I’m a GoodReads user and periodically enter to win free books. Last month, I learned I’d won an advance reader copy of Matthew Gallaway’s debut novel, The Metropolis Case, which was released Dec. 28. Crown Publishing sent me a review copy at the end of December. And then they sent me a second copy last week. Their confusion is your benefit because I’m hoping to share the redundant book with one of you.

Leave me a comment telling me either what your favorite book of 2010 was or what you’re most looking forward to reading in 2011 by Monday evening, Jan. 17, at 9 p.m. EST. I’ll randomly select one commenter and send The Metropolis Case off to you next week.

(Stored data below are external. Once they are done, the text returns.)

These are the activations of a small neural network, seen along a few directions. Each row is one input.
In each table, some parts of the input vary, and every possible input appears once, in random order.
Descriptions start from the smaller parts, as in this example, which fits no table here: ring(8) and (point or line(9) or (values(3) and line(4))).
Shared parts are said once, and a part with two or three values counts as separate values.
In the rows, 128 means zero.

Rows:
R1: [ 96 140 144  55  74 114 139  90 102  98 100 117 220 119 157  61  82  56
 108]
R2: [177  69 218 186 125 160 101  84 145 104 102 147 108 135 158  92 151 145
 107]
R3: [104 176 120  90  93  79 187  41 115 154 154 151  95 116 144 139 136  60
 156]
R4: [100 158  17 127 171 140 124 247 111 161 142 103 139 125  65 184 125 175
 133]
R5: [ 89 144 119  46  69  99 171  88 120 129 136 115 180 122 176  98 102  38
 126]
R6: [ 92 204   5 140 190  97 152 214  93 171 162 113  93 145  61 219 127 165
 155]
R7: [114 120 174  96  71 144 104  80 112  95  90 142 200  94 112  41 105  86
 113]
R8: [177  83 141 196 177 165  71 181 136 110 113 116 110 140 109 144 154 210
 101]
R9: [171  73 193 177 119 146 132  82 163 134 141 145  67 138 177 127 170 129
 125]
R10: [102 149  53 150 168 169  71 251  94 111 100 104 201 121  29 125  97 195
 112]
R11: [172  86 133 186 182 163  83 182 153 120 132 127  88 141 121 162 159 198
 117]
R12: [165 114 122 175 182 119 121 167 161 149 153 115  47 151 130 194 156 204
 141]
R13: [170  77 154 208 170 178  49 184 135  91 107 114 130 138  93 120 145 212
  98]
R14: [103 157  33 128 181 153 104 249 110 141 124 115 159 123  57 167 111 180
 132]
R15: [166 100 198 166 129 117 152  70 171 142 144 146  45 146 179 144 154 141
 148]
R16: [120 126 160  84  79 132 126  77 113 114  97 144 182  95 129  65 115  84
 116]
R17: [108 155  40 138 176 155  92 248  93 131 106 106 182 122  46 149 106 192
 116]
R18: [ 96 183  23 115 181 110 143 235 118 170 144 103 116 135  66 200 109 185
 156]
R19: [172  71 210 177 130 158 112  84 162 114 122 158  86 136 170 111 156 135
 123]
R20: [170  87 117 186 172 150 102 179 154 140 151 115  69 142 129 178 173 193
 118]
R21: [109 156 140  63  84  88 179  63 139 152 136 142 119 107 149 119 120  79
 157]
R22: [ 90 134 157  67  66 126 117  93 101  78  94 116 239 117 140  37  72  58
 104]
R23: [113 130 135  75  73 118 158  75 132 144 134 142 141  99 148 101 135  67
 135]
R24: [ 80 191 105  61  89  61 200  55 104 138 156 124 133 139 172 137 103  31
 147]
R25: [162 120 179 193 139 106 160  47 147 144 162 154  22 155 173 163 170 122
 147]
R26: [115 128 152  75  84 130 138  77 130 124 116 154 160  97 141  84 121  73
 133]
R27: [ 84 170 125  34  80  70 192  76 128 136 138 115 158 130 177 117  87  50
 148]
R28: [170  62 232 199 118 172  79  86 143  85  95 145 127 134 141  69 141 147
 104]
R29: [161 134 104 201 191 107 131 145 137 151 171 125  23 161 125 213 173 184
 140]
R30: [ 91 142 136  46  79 112 151  90 119 108 118 127 199 120 169  81  87  44
 124]
What do these inputs look like to the network?
Answer: line(5) and line(6)
Change only the line(5) part in R11. List by row number the other rows that result.
Answer: R14, R19, R26, R30

Rows:
R31: [121 139 152 107  93 119 148  68 126 137 124 155 124 105 129 103 132  91
 141]
R32: [136 100 177 107  91 142 121  88 140 115 109 140 153 109 148  80 127 103
 120]
R33: [133 139  95 159 154 140 118 160 122 149 134 139  99 118  81 157 149 166
 137]
R34: [ 61 190  43  50 113 109 142 178  84 128 118 104 219 114  87 117  74  92
 129]
R35: [130 123 135 124 126 111 146 111 134 126 145 117 114 149 170 140 130 106
 125]
R36: [144 108 153 156 143 142 101 143 133 108 114 121 133 139 126 118 123 158
 117]
R37: [133 130 123 130 147 112 137 144 140 132 139 112 108 148 146 155 123 145
 133]
R38: [123 122 147  82  94 113 158  90 148 139 135 133 128 119 169 117 126  87
 137]
R39: [136 122  90 133 157 134 127 181 143 149 145 117 103 132 122 171 143 163
 133]
R40: [142 102 164 150 122 140 109 109 127 101 120 125 140 139 149 103 130 121
 108]
R41: [128 140 139 149 124 118 136  89 113 124 134 139 111 134 129 126 136 109
 129]
R42: [130 146 128 156 144 119 128 123 119 130 128 134 105 134 106 141 129 148
 138]
R43: [147 101 119 160 154 164  93 180 136 127 119 127 128 123 102 135 142 176
 117]
What do these inputs look like to the network?
Answer: point or (values(3) and line(4))
Change only the values(3) part in R36. List by row number the other rows that result.
Answer: R37, R42

Rows:
R44: [ 98 173  98 131 145 105 151 115  90 123 141 135 131 149 132 146 114  86
 133]
R45: [112 166  96 100 107 111 149 102 114 161 129 145 115  84  74 132 140 118
 152]
R46: [187  83 120 232 192 169  94 183 140 144 137 132  57 143 111 182 187 216
 111]
R47: [121 118 100 102 124 131 110 154 108  94 130  90 183 145 163 120 113  95
  88]
R48: [120 140 154 114 123  96 164 120 155 142 133 114 109 152 156 137  94 138
 155]
R49: [101 181  98 142 130  88 143  92  73 122 142 117 127 140 105 139 124  99
 124]
R50: [114 135 116  94 116 161 121 144 126 137 105 163 167  87  88 101 122 118
 136]
R51: [153  92 180 164 125 164 105  90 131 110 115 167 122 122 140  94 148 112
 120]
R52: [101 138  91  88 101 127 166 139 142 174 140 136 124 106 122 139 132 107
 154]
R53: [101 129 107 137 117 140 125 149 100 105 126 103 179 152 138 108 103  95
 102]
R54: [125 161 158 114 143  97 152 103 143 133 119 142 105 142 138 137  94 140
 162]
R55: [127 134 175 122 138 128 118 124 140 102  90 140 151 132 125  98  87 151
 141]
R56: [137 124  52 160 185 164  94 240 140 167 141 128  93 105  57 180 155 216
 135]
R57: [157  89 152 122 117 122 141  91 163 133 157 129  87 132 194 147 171 101
 116]
R58: [145 121 162 156 128 136 142  70 137 133 141 169  75 129 154 137 156 105
 139]
R59: [127 104 105  58 102 153 116 163 143 139 121 120 176  92 134 111 134 120
 116]
R60: [108 116 111  93  96 162 132 160 136 148 116 132 170  98 108 100 124 118
 129]
R61: [129 171 158 125 128  80 146  83 127 130 120 122 101 134 112 128 106 153
 155]
R62: [134 139  50 205 205 146  91 227 105 117 154  96 115 166  84 196 142 194
 116]
R63: [107 157  96  89 123 128 155 122 130 165 128 164 120  94 102 140 130 107
 161]
R64: [116 142  85  95 130  93 149 138 111 119 159  97 139 154 174 154 126  84
 111]
R65: [147  74 177 164 105 164 116 106 144 121 126 135 127 130 159  96 149 109
 112]
R66: [140  99 165  85 126 120 115 142 158 102 109  96 160 134 167 112  95 150
 119]
R67: [155 121 121 182 205 133  94 221 151 131 120 103  80 162  86 186 126 245
 139]
R68: [118 144 117 106  98 141 112 125 109 134 106 147 163  77  61  94 131 130
 127]
R69: [131 144 176 133 120 108 108 105 123 100  91 123 148 124  99  90  98 164
 133]
R70: [157 100 179 174 107 144  95  70 113 108 117 152 117 115 113  85 158 125
 112]
R71: [120 126  84  53 108 116 152 143 151 164 146 126 131 101 147 148 144 109
 141]
R72: [ 95 154  93 130 123 103 163 133 102 131 154 107 134 160 150 145 115  84
 126]
R73: [149 128 161 166 112 119 135  49 119 130 142 151  69 122 127 126 167 118
 131]
R74: [105 148 112 138 138 139 113 132  89  96 113 134 177 142 119 109 103  96
 109]
R75: [164  62 171 129 115 154 102 109 154 112 130 121 133 123 182 108 161 109
  98]
R76: [107 157 112 150 121 120 103 111  73  96 115 119 174 134  92 102 112 109
 100]
R77: [138 126 147  78 131  85 152 123 165 130 139 103 115 146 178 147 104 139
 140]
R78: [140 102 159 156 107 133 153  88 151 143 153 141  80 138 172 138 158 101
 131]
R79: [121 113 171 120 118 129 130 139 151 112 103 109 154 141 143  99  86 149
 133]
Changing only one part turns R54 into R44. The same change can be made to R67. Which row results?
Answer: R62
What do these inputs look like to the network?
Answer: values(4) and (point or (values(2) and line(4)))
Change only the values(4) part in R65. List by row number the other rows that result.
Answer: R53, R60, R79
List by row number the other rows that have the values(4) part in common with R78.
Answer: R46, R51, R57, R58, R65, R70, R73, R75
Change only the line(4) part in R59. List by row number the other rows that result.
Answer: R50, R60, R68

Crown’s summary of the book:

metropolis case coverFrom the smoky music halls of 1860s Paris to the tumbling skyscrapers of twenty-first-century New York, a sweeping tale of passion, music, and the human heart’s yearning for connection

Martin is a forty-year-old lawyer who, despite his success, feels disoriented and disconnected from his life in post-9/11 Manhattan. But even as he comes to terms with the missteps of his past, he questions whether his life will feel more genuine going forward.

Decades earlier, in the New York of the 1960s, Anna is destined to be a grande dame of the international stage. As she steps into the spotlight, however, she realizes that the harsh glare of fame may be more than she bargained for.

Maria is a tall, awkward, ostracized teenager desperate to break free from the doldrums of 1970s Pittsburgh. When the operatic power of her extraordinary voice leads Maria to Juilliard, New York seems to hold possibilities that are both exhilarating and uncertain.

Lucien is a young Parisian at the birth of the modern era, racing through the streets of Europe in an exuberant bid to become a singer for the ages. When tragedy leads him to a magical discovery, Lucien embarks on a journey that will help him—and Martin, Maria, and Anna—learn that it’s not how many breaths you take, it’s what you do with those you’re given.

This unlikely quartet is bound together across centuries and continents by the strange and spectacular history of Richard Wagner’s masterpiece opera Tristan and Isolde. Grandly operatic in scale, their story is one of music and magic, love and death, betrayal and fate. Matthew Gallaway’s riveting debut will have readers spellbound from the opening page to its breathtaking conclusion.